Yeah, probably not. When you sign up and agreed to their ToS, they don’t “own” your content, but you grant them a worldwide, royalty-free, perpetual, irrevocable, non-exclusive, transferable, and sublicensable license to use it without compensation.
From their ToS:
Any ideas, suggestions, and feedback about Reddit or our Services that you provide to us are entirely voluntary, and you agree that Reddit may use such ideas, suggestions, and feedback without compensation or obligation to you
There is legal standing, IMO. You can’t take something without consideration, and access to the website was granted free of charge while the data collection was squirrelled away in the fine print. That isn’t a lawful contract, the fine print is for technicalities about the main transaction of X in exchange for Y. You can’t say "we’ll give you X for free!!!” then sneak into the fine print “(((you also give us Y for free)))”. The structure is clearly deceptive in a manner that is designed to prevent a fair assessment of the value being exchanged.
Insurers have to provide a “key facts page” where they summarise in plain English what you’re paying for. The fine print gives the detail, but the front page is still “we give you X in exchange for Y”.
You can’t build a car without paying for the nuts and bolts. Tech companies have placed themselves amongst the wealthiest businesses in the world without paying for the nuts and bolts we provide.
Hell, even Microsoft is in on it now, even though you pay for Windows and Office 365!
So Reddit charges users to create content (paid premium or by showing ads). And then it sells that content.

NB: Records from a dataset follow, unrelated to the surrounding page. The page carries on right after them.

Below are the code and all the weights of a small trained network. Each question names an input and a class and asks about switching units off, where a switched-off unit gives its printed mean instead of its output.

import numpy as np


def w(rows, s, z=0):
    codes = np.array(rows[::2]) - 128.0
    scale = np.full(codes.shape[1], s)
    scale[-1] = z or s
    return codes * scale


def f(y):
    return np.maximum(y, 0)


def log_softmax(a):
    a = a - a.max(-1, keepdims=True)
    return a - np.log(np.exp(a).sum(-1, keepdims=True))


def net(x, mask):
    res = np.array(x, float).reshape(1, 6) / 4 @ E
    y = f(res @ A[0][:, :-1].T + A[0][:, -1])
    res = res + np.where(mask, y, B[0][:, -1]) @ B[0][:, :-1]
    return log_softmax(res[-1] @ U[:, :-1].T + U[:, -1])


A, B = {}, {}
E = w([
[72,73,71,138,212],'x0',
[145,226,127,154,214],'x1',
[177,110,141,32,173],'x2',
[129,129,128,126,129],'x3',
[130,129,128,129,130],'x4',
[108,88,254,152,165],'x5',
],0.008)
A[0] = w([
[191,178,102,169,191,115],'N1',
[134,96,211,171,177,87],'N2',
[155,171,160,128,82,86],'N3',
[132,219,172,126,204,141],'N4',
[125,210,126,160,194,63],'N5',
[108,139,65,116,136,129],'N6',
[129,149,142,104,89,254],'N7',
[114,109,183,147,150,79],'N8',
[124,63,147,148,73,173],'N9',
[129,122,209,160,136,106],'N10',
[137,135,125,53,154,212],'N11',
[105,159,50,96,87,106],'N12',
[144,162,72,137,116,90],'N13',
[143,175,126,130,163,79],'N14',
[97,160,98,233,73,122],'N15',
[135,195,149,162,194,65],'N16',
[172,165,167,118,64,66],'N17',
[193,156,164,131,72,52],'N18',
[107,98,103,149,158,180],'N19',
[115,75,212,153,164,89],'N20',
[146,113,201,169,139,105],'N21',
[165,146,151,129,91,226],'N22',
[124,2,112,70,62,85],'N23',
[129,150,62,100,117,86],'N24',
[75,124,183,114,144,69],'N25',
[123,89,90,144,177,213],'N26',
[153,144,61,102,105,81],'N27',
[67,145,108,222,79,81],'N28',
[152,106,118,75,188,126],'N29',
[71,36,90,147,162,127],'N30',
[79,67,90,136,212,62],'N31',
[146,156,142,103,64,169],'N32',
[49,93,194,148,176,94],'N33',
[57,142,108,245,100,107],'N34',
[106,68,155,118,55,93],'N35',
[137,134,39,139,121,111],'N36',
[93,50,162,106,78,88],'N37',
[132,150,73,111,114,69],'N38',
[56,88,66,126,199,60],'N39',
[103,131,123,200,109,218],'N40',
[206,128,133,60,122,113],'N41',
[75,86,68,122,176,91],'N42',
[145,147,61,127,119,85],'N43',
[169,130,112,31,151,85],'N44',
],0.0094,0.0085)
B[0] = w([
[85,96,81,71,100,174],'N1',
[215,88,89,151,91,184],'N2',
[170,201,161,76,132,155],'N3',
[62,118,37,59,76,208],'N4',
[90,116,46,40,55,162],'N5',
[153,121,107,172,125,170],'N6',
[108,153,93,202,190,254],'N7',
[255,79,107,147,70,154],'N8',
[110,147,62,98,152,217],'N9',
[197,117,67,146,121,179],'N10',
[97,61,158,173,209,213],'N11',
[207,84,125,176,115,181],'N12',
[169,76,118,134,108,156],'N13',
[125,94,86,90,99,143],'N14',
[136,50,198,21,199,206],'N15',
[96,124,36,27,38,161],'N16',
[174,243,168,98,116,158],'N17',
[149,242,175,107,108,153],'N18',
[116,178,127,165,152,198],'N19',
[230,101,83,164,90,187],'N20',
[189,109,73,149,111,175],'N21',
[75,199,106,219,192,228],'N22',
[78,143,35,43,101,208],'N23',
[212,91,108,158,102,158],'N24',
[223,78,123,177,118,146],'N25',
[94,200,137,191,153,227],'N26',
[228,89,133,148,72,160],'N27',
[169,88,183,19,176,186],'N28',
[100,85,199,93,184,169],'N29',
[124,231,163,143,122,210],'N30',
[165,254,189,74,72,173],'N31',
[125,200,134,150,162,194],'N32',
[205,131,105,175,117,190],'N33',
[140,80,189,24,182,209],'N34',
[98,141,61,64,121,179],'N35',
[191,113,123,190,112,179],'N36',
[107,156,55,62,104,180],'N37',
[195,82,104,152,90,146],'N38',
[180,223,174,96,86,174],'N39',
[93,93,139,130,240,241],'N40',
[104,85,187,108,202,169],'N41',
[159,210,172,105,115,175],'N42',
[186,61,109,173,75,157],'N43',
[150,66,201,57,168,163],'N44',
],0.0063,0.0084)
U = w([
[217,73,106,172,87,74],'0',
[99,127,112,154,161,254],'1',
[67,124,61,63,81,58],'2',
[99,129,123,160,162,233],'3',
[139,214,179,122,113,54],'4',
[122,47,200,71,178,39],'5',
[7,73,177,237,100,107],'6',
],0.013,0.0097)

Each question gives the input, the list of numbers given to net, and the class t.
The units are the neurons (one row each of A and B). Each row of codes is followed by its name. A weight is (code - 128) times the scale printed after its matrix; where a second scale follows, it is the last column's (A, B and U).
mask holds one flag per neuron, in row order. A switched-off neuron (its flag False) gives its mean, the last column of its row in B, instead of its output. The means were averaged over made-up inputs and are rounded, as every weight is.
A unit's drop is (log p(t) with every unit on - log p(t) with that unit switched off) / (log p(t) with every unit on - log p(t) with every unit switched off).
The circuit of an input: a set's keep is (log p(t) with only the set's units on - log p(t) with every unit switched off) / (log p(t) with every unit on - log p(t) with every unit switched off). Starting from the 12 units with the biggest drops (on a tie, the unit counted first), units are removed one at a time, each time the one whose removal leaves the highest keep (on an exact tie, the one counted first), for as long as the keep stays at least 0.8.
units of the circuit, in order: the units of the circuit, biggest drop first
most important unit: the unit with the biggest drop
k most important neurons: the k neurons with the biggest drops, biggest first
drop of u: that unit's drop, to one decimal
input [6,1,8,7,7,-6], class 5: 3 most important neurons : N44, N29, N11
input [-3,6,0,6,-4,2], class 2: units of the circuit, in order : N4, N16, N5
input [-8,-6,3,-2,5,-4], class 4: units of the circuit, in order : N17, N18
input [3,7,-3,5,-1,-4], class 2: most important unit : N5
input [5,2,1,1,-3,2], class 4: 2 most important neurons : N31, N39
input [-4,-2,-5,5,-4,-7], class 0: units of the circuit, in order : N12, N27
input [-8,-4,7,5,-7,6], class 4: 2 most important neurons : N17, N18
input [-4,-8,2,2,-7,6], class 2: 3 most important neurons : N23, N37, N35
input [8,8,1,-8,-2,-7], class 2: 2 most important neurons : N5, N1
input [8,5,4,1,3,1], class 4: 2 most important neurons : N31, N39
input [6,-6,-8,0,4,-1], class 5: units of the circuit, in order : N34, N15
input [-8,-5,-6,0,1,2], class 4: 3 most important neurons : N17, N18, N3
input [-6,8,-1,-7,-5,-4], class 2: units of the circuit, in order : N4, N5
input [-7,8,4,-2,4,-6], class 2: most important unit : N4
input [-2,-1,8,0,2,-1], class 5: 3 most important neurons : N44, N41, N29
input [-8,-6,1,5,-2,3], class 4: 2 most important neurons : N17, N18
input [-7,-8,-1,-3,7,2], class 2: 3 most important neurons : N23, N35, N37
input [-6,4,8,2,3,1], class 5: drop of N41 : 0.6
input [4,0,6,-7,0,7], class 0: drop of N2 : 0.1
input [-2,-4,-8,-2,-6,0], class 5: most important unit : N15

Making money both going and coming.
And it also asks reddit users to invest in reddit
loool
Literally the only way they could become profitable.
I’m honestly more upset at the deal with google (I think it was google?) than the CEO pay thing, which is all stock options and mostly ragebait.
I expect to see them last 3-5 years and get bought out by some bit tech firm, all current execs take their payouts, sell their shares and retire.
"its data".
Ah yes... of course.
In other news, spez's compensation from reddit last year was $193 million, and it's COO got a cool $93 million.
C'mon, spez, tell us again how horrible it's been that reddit's never made a profit.
Reddit doesn’t own that data. The community owns it.
Maybe there’s something in the terms of service but that shouldn’t hold water because nobody has ever read that document.